We also must confront the fact that the healthcare industry has fostered this thinking by not effectively adopting best evidence. Here are three examples from the Choosing Wisely list of evidence-based recommendations for clinicians.
- Offer PSA screening for detecting prostate cancer only after engaging in shared decision making. —American Urological Association
- Don’t wake the patient for routine care unless the patient’s condition or care specifically requires it. —American Academy of Nursing
- Don’t place women, even those at high-risk, on activity restriction to prevent preterm birth. —Society of Maternal-Fetal Medicine
Sadly, today one could go to an office practice and be offered PSA screening without shared decision making. Likewise, regarding examples 2 and 3, we still see hospitalized patients awakened without cause and pregnant women placed on bed rest or other activity restrictions when preterm labor is possible. Yet research shows these interventions do not improve outcomes and in fact may cause harm.
A Long Road Ahead
Culture does not change easily. The practice environment in healthcare is central to the culture change that is needed. But let us not forget that this is the 21st century, and consumers/patients have a key role to play in their own care. A survey of physicians conducted by the American Board of Internal Medicine (ABIM) demonstrated that when patients insist on a procedure or service despite a discussion of risk and benefit, 53% of doctors will order it.

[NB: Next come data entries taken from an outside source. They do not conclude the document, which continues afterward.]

Families of rows that turns and mirrors carry onto each other, the same ones carrying the whole set onto itself: the rest of each named row's family, in list order
9 families of 4 rows
kagaz: [ 23  60  -1 -17   6  -2 -13 -13   8   5  31 -31  16 -25  10   8]
lile: [  6  45  13  -4  -9 -25  20 -10   3  29  -9  -7   6 -20   9  18]
femiv: [-32  -3 -11  -4  32  17  11  12  12  -6 -12  19  -7   0   0 -20]
Bak: [-13   5 -44 -22   3   2   8   4  -7 -26  28  16  14 -29 -15 -44]
radub: [-43   1  -5   0  24  15  15  -3   5   3  -6  28   5   8  -3 -14]
sobu: [-35  -6  -2 -14  25  25   5 -12   4  -6 -20  16  -5   0 -18  -9]
Tunik: [ 16  48  13  -5  -1 -21  11 -22   4  28  -5 -18  -3  -7   7  16]
kufa: [-25  -6 -24 -20  -5  23  11 -19  -9 -26  31  29  11 -20  -4 -40]
peko: [  9  40   2 -15  10 -22 -21 -20   3   5  46 -31  28 -36  13  -2]
dezav: [ 20  43   3 -11   8  -1   1  -2   0  -2  50 -42  22 -25  12   4]
rekim: [-31  -1 -33 -16   0  13   8  -1 -11  -6  42  16  20 -28 -13 -46]
tuli: [-29   9 -28 -31  -3  12   9 -13 -11 -16  24  17  22 -29 -27 -43]
sefa: [-17   1 -49 -25   2  15   8  -6 -11 -11  35  25  18 -25  -3 -34]
Fip: [ 17  35  -2   1  11 -18 -11 -11   9  -5  56 -36  17 -23  14  -4]
sito: [ 13  45   4  -3 -15 -28   4 -13  -5  29 -13   0  -2  -7   8  13]
vorez: [-28  -7 -26 -12   2  21  -6  -8 -12 -23  33   9  15 -17 -30 -38]
Bigog: [ 13  42  14  -2   2 -29   9 -21  14  37  -5 -11  -7 -15  14   3]
Gep: [-30  -6  -2  -7  20  15  21  -2  16  -4 -14  23  -9   0 -11 -23]
vuki: [-40  -8  -3  -1  16  15  11  -8   1  -8 -12  14  -6  16  -5  -2]
Vusun: [ 17  38  22  -6 -10 -23   3 -28  -5  36  -6   2   0 -12   8   3]
daz: [ 17  38  -7  -3  11  -4 -10 -16   1  -1  53 -42  18 -30  -1   3]
zazu: [-23 -10 -31 -16   5  14  -4  -1 -15 -27  35  14  15 -25 -16 -39]
musam: [-27  -7 -11  -8  13  19  22 -12   6  -4 -11  32  -5   9 -11 -19]
puba: [-22  -5 -17 -11  16  13  23   5  -6 -11 -10  33  -4   8   2 -18]
gav: [ -5   2 -42 -16   0  16   5  -2 -19 -14  39  23  16 -27 -17 -42]
Peb: [ 10  55   5   4  -9 -29   4 -16  -1  19  -9 -30   1 -25   6   1]
Nivam: [-45  -6 -12   8  15  18   1 -11   6   0  -9  17  -2   3 -17  -8]
gif: [ 13  48  18   8 -16 -26   7  -8  -7  28  -6  -6   5 -12  -4   2]
gufi: [ 16  43  -1  -5   4  -7 -13   1  10  11  46 -36  26 -39   1   1]
Vesok: [ 13  42  10  -7  10  -7 -24 -21  14  11  47 -23  30 -26   0   0]
fosib: [ 23  48  -5  -2  -7 -16 -24 -19  -5  15  42 -29  22 -34  -8  -3]
mis: [-23  -2 -24 -27   5  10   0   1 -10 -27  31  17  27 -32 -16 -43]
vanot: [ 19  44  -4  -6   1 -20 -22 -10  -8   5  42 -37  18 -38   7  -2]
maso: [-33 -10 -10  13  12  17   1  -4   7 -15  -4  28   3  -2  -5 -29]
Netun: [ 15  40   7   1   4 -27  15 -18   2  22   2 -21  -5 -12  24  22]
Ziti: [  8  35  11   0 -10 -35  22 -15   4  28  -2 -12  -4 -25  23   1]

The rest of the family of dezav: sefa, Nivam, gif
The rest of the family of Netun: vorez, puba, fosib
The rest of the family of sobu: Bak, Fip, Vusun
The rest of the family of Gep: peko, Bigog, mis
The rest of the family of lile: radub, rekim, gufi
The rest of the family of Vesok: femiv, tuli, Ziti

Families of rows that turns and mirrors carry onto each other, the same ones carrying the whole set onto itself: the rest of each named row's family, in list order
4 families of 4 rows
mel: [ -2 -31   9  -1 -15   8 -25  13 -18  10   4 -17  -3 -12 -28 -12 -26 -42
  -2   7  11  20   1]
zuvom: [-15 -15   3   1  -2  -3   6   0 -27  -9  -1  -2 -48 -19 -38  31 -19  17
  -5  -3  31 -11  -3]
ziko: [-24 -46  26  -3 -15   4 -14  -2 -15  -8  -8 -14  14 -15   0 -20 -20 -29
 -21  22  -5  11   8]
nozit: [-20 -27   0   2  -8 -32   4   0 -26 -17 -18   8 -18 -13 -24  23 -26  36
 -13  18  12 -11   7]
lefe: [ -5  27 -21 -12   1   9   7 -28   4 -10  26  20 -31   2  -4  -5  20  29
   1  -6  26 -36 -20]
gup: [ -3  -8  -1  10  11  -3   2   6 -28 -21 -23   8  -7  14 -34  19  -7  39
 -13 -25  29  -1  -2]
Zuzo: [ -9 -31   3 -22 -15  11 -15 -12 -24   1 -23  -7  23   8 -26   7 -35  -9
   5  12 -13  13   6]
Tufu: [  2  14   8 -10   8  19 -11 -21 -37   8  17  45  17   5  27 -29  20 -38
 -10   5  16 -11 -10]
vuz: [ -4  38 -21  -9   1 -20  -2 -12  -4 -21  -6  29  -4  -5  12   0  22  43
 -13 -10  25 -25 -16]
Nus: [ -6  -9   4 -21 -12  28 -29 -23  20   4   2 -10  16 -16  23 -26   4 -17
   4   7 -27 -25 -17]
dob: [  8 -36  29  22   1   1  -5  -7 -39  11  10   7   3  -2  -1 -19 -14 -44
 -32  20  12 -13  17]
niz: [ -3  18 -22 -13  -1 -12 -10 -23 -25  13  11  62  -9 -21  16  13   9  10
  -4  -8  26 -38 -12]
Bop: [ -7  19   5 -17  -6  17 -21 -14   8 -13   4   7  28  -9  35 -42  27 -24
 -21  -4   8  -4 -14]
ter: [  0  14   2  13  14  14 -12  -5  17 -18   3   3 -14  -9  14 -12  31  31
 -16 -29  15 -40 -24]
Sal: [  2 -31  -1  19  -7 -31  -4  -9 -26  16   4  26 -23 -28 -13  22 -23   6
 -26   6  23 -41  13]
kepim: [  8  11 -13 -14 -10  19 -21 -16  13  11  31   4  16  10   6 -49  13 -28
   4   5   5  -6 -15]

The rest of the family of gup: Zuzo, Nus, ter
The rest of the family of mel: zuvom, lefe, kepim

Families of rows that turns and mirrors carry onto each other, the same ones carrying the whole set onto itself: the rest of each named row's family, in list order
4 families of 4 rows
tel: [-19  -8  -4  34  18 -19  -3 -45  -9   6   7 -22  28]
gik: [ -4 -11  12  13  37  21  10 -20   6 -22  40 -13 -31]
bugaf: [ -9  -6  13 -22 -10   0  22  21   6   5  26 -24 -29]
Kek: [ -1   7  -4   6 -20 -44  -1  13 -12   4  -5 -40   6]
Talo: [ -7 -28   0 -13 -17  -5  14   7  24  -4   8 -13 -38]
Rufav: [  6  -2   3  50  14 -18  -8 -34 -14 -28  30 -14  18]
modek: [  2   2   4  15 -33 -39   7   7 -15   1  17 -28  21]
luket: [  6 -19   9  15  15   5   1 -31   9 -35  24  14 -41]
pomil: [-15  13  10 -20  -6   3  16   9  -3  -6  13 -26 -47]
nub: [ -6 -26   5  -1 -37 -38   7 -15   5   0   1 -19  18]
keku: [-12   9  23   0  33   7   6 -49 -15  -8  28   4 -20]
kefu: [-20   4   8  13  38  19  11 -32 -13 -25  29   0 -23]
fen: [ -6  -3  -6  39  25 -27  -7 -30 -21 -15   9 -12  29]
nutu: [  1  20   9 -12  -5  -9   5   9  -8   0  13  -3 -55]
mefef: [ -6   2 -18  25 -19 -34  -2  11   0  15  -9 -30  -6]
pabof: [  8 -15  13  26  -4 -29  -4 -52 -11 -29  17   8  15]

The rest of the family of Rufav: gik, bugaf, modek
The rest of the family of keku: tel, nutu, mefef

Families of rows that turns and mirrors carry onto each other, the same ones carrying the whole set onto itself: the rest of each named row's family, in list order
5 families of 8 rows
Rodeb: [-11   0  -1 -14 -14 -21   6  27  32  25   7  24 -12  17  24   8]
poze: [-20  -8  -8 -22 -25 -19  -7  28  28  30  10  16 -17  15  23  10]
mosu: [-15 -13 -27 -17  18  36 -13  27  -1  20  21   5 -33  -3 -28   0]
dule: [-29 -44 -10  -7  -8  19  44  22   1  27  16 -15   1 -11   4  21]
Pabi: [-25 -37  -8  -6   1  21  38  22  -4  32  25 -10   2 -12  10  34]
mipo: [  3  -6   5   2  -2 -13 -35  -9   6 -13  -2  19  -7  -3 -12 -37]
nati: [-15 -31  24  13 -17 -30  11 -12  -1   2   1   7  29  -9  26   1]
ruv: [-14  -8 -28 -15  19  37 -11  16  -9  17  21  13 -40  -6 -16   1]
pase: [-23 -38  29   9 -14 -33   3 -11  -3  -2   1  -5  33  -1  13  -2]
naza: [-18 -39  -3  12  20  25  -6 -16 -29  -4  12 -11   9 -27 -25  -9]
sigid: [-16 -29  28  21 -23 -21  19 -12  -4  10  -6   0  34  -3   9  -3]
kur: [ -1 -27  24   7  28   5  -1 -11  21  37  -2   3 -14  16 -16  28]
Mil: [-21  -9   2 -15 -32 -16  -3  29  15  30   5  20 -17  19  31   1]
nis: [  2  -4   2   7  -3 -14 -45 -12   2  -6   0  28 -13   1 -13 -19]
pezub: [-25 -14 -32  -6 -30   1   4  24 -18 -19  17  10   8 -29  10 -28]
Zived: [-11 -18 -36 -19  21  29 -20  28   6  12  23  14 -38 -10 -11   2]
nek: [ -6 -35   4  14  22  26   7 -15 -19 -11   9  -5  16 -27 -28 -11]
tuvad: [-15 -33   7  22  31  29   4  -4 -19  -6  21  10  18 -31 -24  -4]
gavu: [-21  -5 -24  -4 -34  11  12  12 -15  -6  27   9  10 -24  19 -30]
mukun: [-14 -36  22  13 -18 -32  14  -2   8   1  -1   5  36  -5  14   0]
vovu: [-10 -26  11  13  36   3  -5 -24  23  34  -3   6 -13  20  -9  21]
vok: [-24 -40 -16 -15   2  14  50  17  13  25  15  -8   7  -9  -4  17]
gev: [-17 -17 -16 -16 -34   4   5  36 -16  -9  19   5  14 -32   7 -23]
Mulug: [  0 -31  21   4  23  -1  -3 -17  23  38   6   8 -19  18 -19  19]
seso: [ -6  -6 -32 -12  13  38  -5  22   3  21  21  13 -36 -10 -16   0]
nof: [ -4 -40  18   0  32  -6 -11  -1  21  27  -6   5 -16  10 -21  29]
rozo: [-10 -34  -1  13  30  18   6 -12 -17  -9  14  -8  13 -29 -32  -5]
bevu: [-15 -12 -14 -21 -30 -25  -4  15  24  25   0   6 -20  24  21   2]
rubi: [ -5 -37  13   9  31  -5  -7  -9  13  41   1   6 -13  26  -8  24]
damop: [-30 -45 -13   5  -2  16  45  17   2  25  15 -23   1  -2   9  21]
Bes: [ -2  -1   7   4   6  -9 -42  -8   1  -5   6  30  -4   1  -7 -26]
det: [-13  -8 -14 -25 -21 -14  -1  26  32  25   5  17 -11  17  27   8]
saza: [-29 -13 -28  -6 -24  11   6  28 -21 -21  16   8  15 -31  14 -21]
simi: [-25 -35  12  22  -3 -34   8 -10   5   7  -5   2  35  -5  21  -2]
vik: [ -4  -7  10  12   0  -7 -51  -4 -12  -7   2  20  -8  -4   1 -19]
nar: [-23  -6 -24  -8 -34   9   7  23 -10 -17  20   7   9 -34   7 -27]
dap: [ -6  -7 -15 -22   3  42  -9  20  -3  15  24  15 -36  -5 -24   0]
bukez: [  0   1  10  -4   1 -11 -45  -5  -3  -6   4  32  -5 -11 -12 -24]
nak: [-13 -35   7  22  25  18   2 -13 -28  -7  17  -5   7 -28 -26  -6]
sosu: [-29 -43  -5  -9   6  20  44  26   4  23  21 -17   7 -15  10  19]

The rest of the family of sosu: mosu, nati, nis, rubi, det, nar, nak
The rest of the family of damop: pase, Mil, Mulug, seso, rozo, saza, bukez
The rest of the family of mipo: Rodeb, Pabi, naza, sigid, Zived, vovu, gev

Families of rows that turns and mirrors carry onto each other, the same ones carrying the whole set onto itself: the rest of each named row's family, in list order
4 families of 8 rows
rar: [-47 -11  22  33  30  57 -22  36   6   1 -33  19 -44  25   7  52 -28  25
  15   2 -18  17]
Mube: [-32  -4  26  41  24  44  -5  48  14   0 -41  19 -35  36   0  36 -27  12
  35  12 -10  -3]
bopi: [-38  -6  18  34   7  53   0  50  11 -21 -29   6 -35  16   6  41 -27  39
  52  10 -17  -8]
nos: [-21 -20  10  33  50  23  -2  41  30  20 -34  18 -24  10   8  32  -4 -23
   8 -25 -14  16]
Zat: [  9 -11  10  17 -22  24  14  41   6 -26   0 -22  -4  -5   9  46 -17  68
  33 -17 -38 -26]
voz: [ 34 -16  13  16 -14   0  19  36   6  -4  -5 -23  12  -1   7  32 -16  51
   8 -20 -41 -22]
noli: [-44 -22  -1  39  38  46  -6  45  32  -7 -38  20 -34   9   5  45  -6  -2
  23 -13 -10  17]
fodon: [-33  -6   7  41  34  -3 -23  30   8  27 -34  10  -5  18   3  30 -12 -20
  -5  -7 -18  14]
vis: [ 27 -13  29  36  23  -3   7  42   9  25 -26   5   5  34  -1  19 -23  -3
  -8  -5 -27  -1]
fofel: [-59  -8   3  40  28  21 -30  29   8  10 -34  16 -26  16   6  35 -12  -5
  21  -3 -10  13]
Tomu: [ 10 -18  -2  21   2 -27  -6  20   0  12  -6 -18  23  -4   7  33   2  15
 -15 -28 -41   0]
Kizam: [ 22 -17   8  20  27  -7  20  18   8  18   0 -18  11  -3  11  32   6  11
  -9 -50 -32   3]
Sife: [  7 -20  27  36  38   5  -2  30  -2  29 -20  12  -6  32   2  36 -18   3
 -29  -7 -32  23]
beme: [ -7 -19 -10  21  -5  22  24  25   3 -32   7 -25   6 -10  12  57  12  59
  28 -43 -31  -1]
damik: [-26 -16  27  37  44  31 -12  33   6  21 -31  20 -27  33   2  42 -27   4
  -8  -1 -18  27]
sed: [ 10 -22  -1  12 -14  29   2  33   3 -23   4 -16   1 -12  11  61 -14  77
   0 -22 -45  -4]
nem: [ 29 -25  21  28  22  -6   5  30  -2  17  -6  -1  15  14   3  37 -14  24
 -33 -19 -42  15]
Nup: [-27 -15 -19  14 -23  13 -12  27   1 -25  -3 -24   2 -23  15  53   1  60
  29 -24 -39  -9]
mun: [-35 -22 -12  28   1  48  13  35  12 -46  -7 -10  -9  -6   6  57   7  53
  43 -28 -23   4]
pedak: [-49 -22  -8  38  20  57   2  45  23 -31 -27  11 -25   3   6  56   1  29
  40 -18 -14  11]
ganok: [ 14 -17   1  17   8   3  28  21   2  -5  11 -26  14 -11  13  42   9  41
   5 -54 -35  -3]
Kupil: [-23 -24  -2  14  -9  53  -6  39   8 -33  -9  -7 -23  -9   8  62 -18  75
  23 -14 -38  -3]
dere: [ 34 -29   8  16  -2   4  11  29  -2  -3   5 -14  16  -1   9  47 -11  53
 -19 -25 -50   2]
veza: [ 44 -16  21  25   5  -8  16  39   7  16 -12 -14  13  16   4  23 -18  24
  -7 -17 -39 -13]
gatam: [-21  -5  10  23 -13  45   6  44   7 -32 -15  -9 -25   5   9  47 -20  67
  49  -1 -26 -21]
Begu: [  2 -15 -12  14 -19 -12  -5  26  -5  -9   1 -26  20 -18  12  43   3  47
   4 -32 -43  -9]
molat: [ -8  -7  30  44  33  16  -3  47  12  24 -38  18 -17  37  -1  23 -29  -8
  13   6 -16   3]
zozum: [ -5 -12   4  30  25 -25 -12  26   3  26 -21  -2  15  11   7  27  -4 -12
 -16 -16 -31  10]
res: [-42 -14   8  19  12  63 -17  37   8 -21 -23   9 -39   1   9  61 -23  55
  27  -6 -28   8]
saseb: [-68  -5  -6  33  10  37 -32  36   5 -15 -29   5 -29   2   8  51 -12  24
  38  -3 -18   4]
vuk: [-55  -8 -17  22 -12  34 -21  33   4 -29 -15 -11 -18 -17  13  57  -3  52
  38 -15 -25  -4]
nifa: [  8 -17  14  28  46   2   9  29  22  32 -21   2  -7   3  10  27   0 -15
  -9 -37 -22  10]

The rest of the family of ganok: nos, noli, Kizam, beme, mun, pedak, nifa
The rest of the family of vis: Mube, bopi, Zat, voz, veza, gatam, molat

Families of rows that turns and mirrors carry onto each other, the same ones carrying the whole set onto itself: the rest of each named row's family, in list order
3 families of 6 rows
viz: [-40  62 -11  27 -16  22 -10   3  -6 -13 -16]
rez: [-38  28 -19  -8  -4  -2 -14  59  -3 -27 -27]
kas: [-34  63 -15  13 -10  25   2  10  -8  -7  -8]
Votem: [ 10  39 -32  30 -12 -34  -3  17  22  -2 -13]
dava: [-27  12  35  -9 -17  14 -16  26  -7 -24  -4]
Laguz: [-30  10  28 -15  -5   5 -21  21  -5 -36 -12]
ropa: [-43  27  23  46  -3   1 -16  -7   4   2   6]
sav: [  5  36 -35  23  -6 -39  -2  30  10   4 -12]
zez: [-35  23  10  49  -1   2 -16 -18   3   0   1]
Leti: [-29   8  31 -17  -7  -1 -22  34   0 -31  -2]
fod: [  8   0  -8  28  -9 -28 -24  26  11 -13  27]
tib: [  6 -14  -5  24 -14 -15 -22  34   8 -16  22]
bov: [-29  23 -32  -2  -3   1  -7  63   9 -28 -17]
dode: [-36  63 -17  30 -12  15  -8   6 -16  -1 -10]
Fule: [-29  14  22  49  -8  -2  -8  -5   8  11   1]
palo: [-30  22 -19  -8 -10  -4 -18  56  12 -38 -27]
som: [  0  40 -32  28   0 -28  11  21  20  10 -14]
vigeg: [ 14  -7 -16  22  -9 -25 -23  21  11 -24  16]

The rest of the family of kas: dava, tib, bov, Fule, som
The rest of the family of fod: rez, ropa, sav, Leti, dode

This is troubling indeed because some of those patients may have an unintended consequence as a result of insisting on the intervention. The examples are many. If you have ever attempted to explain to a woman with no risk factors for breast cancer that the broad use of mammography has generated harm, you are likely to face a barrage of objections about how women should not be denied something that may save their life.
Can clinicians and consumers work together to bring a new evidence-based face to decisions about care, or will these be made for us by the government as costs continue to climb?